Kamala Harris’ husband Doug Emhoff makes appeal to fellow lawyers at Chicago Cultural Center fundraiser

Vice President Kamala Harris’ husband, Doug Emhoff, tailored his remarks to his audience at a fundraiser at the Chicago Cultural Center on Friday, approaching a crowd made up mostly of attorneys as peers as he urged them to contribute to his wife’s presidential campaign.

“It’s go time,” Emhoff said to about 200 attendees at the fundraiser, held under the center’s Tiffany glass dome. “Treat this as the trial of your life. Treat this as the biggest deal you’ve ever worked on.”

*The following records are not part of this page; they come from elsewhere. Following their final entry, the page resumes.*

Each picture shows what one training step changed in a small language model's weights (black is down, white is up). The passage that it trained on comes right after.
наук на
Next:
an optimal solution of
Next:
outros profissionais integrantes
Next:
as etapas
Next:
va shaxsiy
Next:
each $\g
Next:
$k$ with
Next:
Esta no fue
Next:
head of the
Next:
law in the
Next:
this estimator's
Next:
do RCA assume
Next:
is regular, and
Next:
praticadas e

Emhoff, a former media lawyer, gave up his partnership with the DLA Piper law firm after Harris was elected vice president in 2020, and is now a visiting professor at Georgetown University’s law school.

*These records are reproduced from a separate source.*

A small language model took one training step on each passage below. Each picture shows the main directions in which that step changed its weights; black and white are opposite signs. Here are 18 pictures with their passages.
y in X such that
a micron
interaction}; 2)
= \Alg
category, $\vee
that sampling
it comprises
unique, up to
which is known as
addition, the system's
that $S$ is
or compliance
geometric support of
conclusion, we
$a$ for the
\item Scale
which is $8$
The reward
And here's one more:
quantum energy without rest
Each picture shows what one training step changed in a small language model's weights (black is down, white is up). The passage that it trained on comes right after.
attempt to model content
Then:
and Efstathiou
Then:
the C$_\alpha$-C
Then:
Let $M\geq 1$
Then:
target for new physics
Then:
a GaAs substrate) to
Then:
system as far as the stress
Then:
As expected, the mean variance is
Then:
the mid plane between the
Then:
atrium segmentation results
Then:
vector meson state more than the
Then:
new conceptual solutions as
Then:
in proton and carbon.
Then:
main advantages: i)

The Chicago visit came just a couple of weeks after Emhoff joined Harris, a former California prosecutor, onstage at the United Center on the Near West Side to celebrate her nomination at the Democratic National Convention. Harris has been campaigning across the country since then ahead of her first debate next week with former President Donald Trump, the Republican nominee.

“We need great lawyers to protect our democracy, plain and simple. And democracy literally is the client here — our way of life, our existence. That’s what is at stake, and that’s why us lawyers are going to be right there every step of the way,” Emhoff said.

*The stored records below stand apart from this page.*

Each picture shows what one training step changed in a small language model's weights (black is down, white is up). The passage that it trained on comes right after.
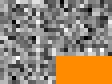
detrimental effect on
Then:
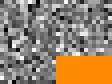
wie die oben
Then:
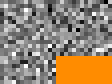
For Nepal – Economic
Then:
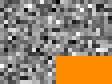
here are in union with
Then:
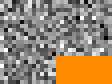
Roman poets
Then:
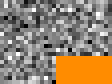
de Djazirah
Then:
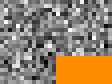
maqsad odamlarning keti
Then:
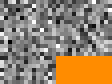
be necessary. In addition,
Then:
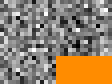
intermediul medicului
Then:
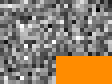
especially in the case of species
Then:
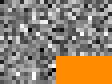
and accurate prediction play
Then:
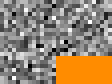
незалежність і
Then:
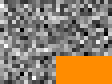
A structure like raster
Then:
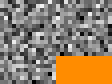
impact the result of the
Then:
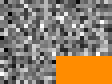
- It is recommended that the
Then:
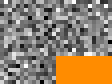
y resilientes. El
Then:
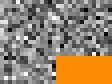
tools to complex collaborative
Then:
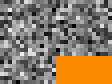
que põe em
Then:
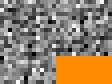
had any contact with the test
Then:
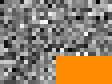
and response limitations. The
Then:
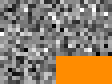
citizens in realization
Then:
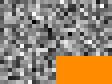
JECRC University,
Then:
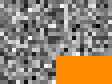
(Tez No:
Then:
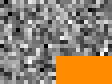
sua arquitetura organizacional
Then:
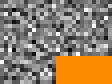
schon im Jahr
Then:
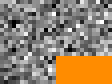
and organisms, and
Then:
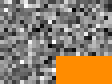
оперирования. Эти
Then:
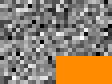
Sodium Cerium
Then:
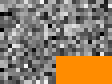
y europea que
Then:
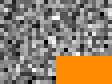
(Bourdieu and
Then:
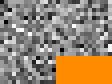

Harris raised $360 million in August, nearly three times the $130 million that Trump brought in, according to The Associated Press. Those numbers build on Democratic fundraising momentum that went into overdrive after President Joe Biden exited the race.

Friday’s fundraiser was expected to raise an estimated $1.4 million to $1.5 million, attorney Jon Bunge said before introducing Emhoff. Some of the money raised will be spent on field offices for the Harris campaign in swing states, Bunge said.

Bunge is a former federal prosecutor and partner at the Chicago office of law firm Quinn Emanuel Urquhart & Sullivan. Among the event’s co-hosts were former Ald. William Singer, who unsuccessfully challenged Mayor Richard J. Daley in the 1970s, and former U.S. Attorney in Chicago Zach Fardon, Bunge said.

“The more that we can raise, the more that we can compete all across the country. The map is wide open,” Emhoff said in remarks that lasted about a half-hour.

Emhoff was also in Chicago in August before the convention for a trio of local fundraising events, including one at the home of former American Israel Public Affairs Committee President Lee Rosenberg, an adviser to Gov. JB Pritzker.

The second gentleman was preceded onstage Friday by Illinois Attorney General Kwame Raoul, U.S. Sen. Dick Durbin, former acting U.S. Attorney General Sally Yates and former U.S. Attorney General Eric Holder.

Emhoff said the presidential campaign brought out “the most badass version of Kamala Harris.”

“This is real. This is not some honeymoon. This is exactly who she is, meeting this moment,” Emhoff said.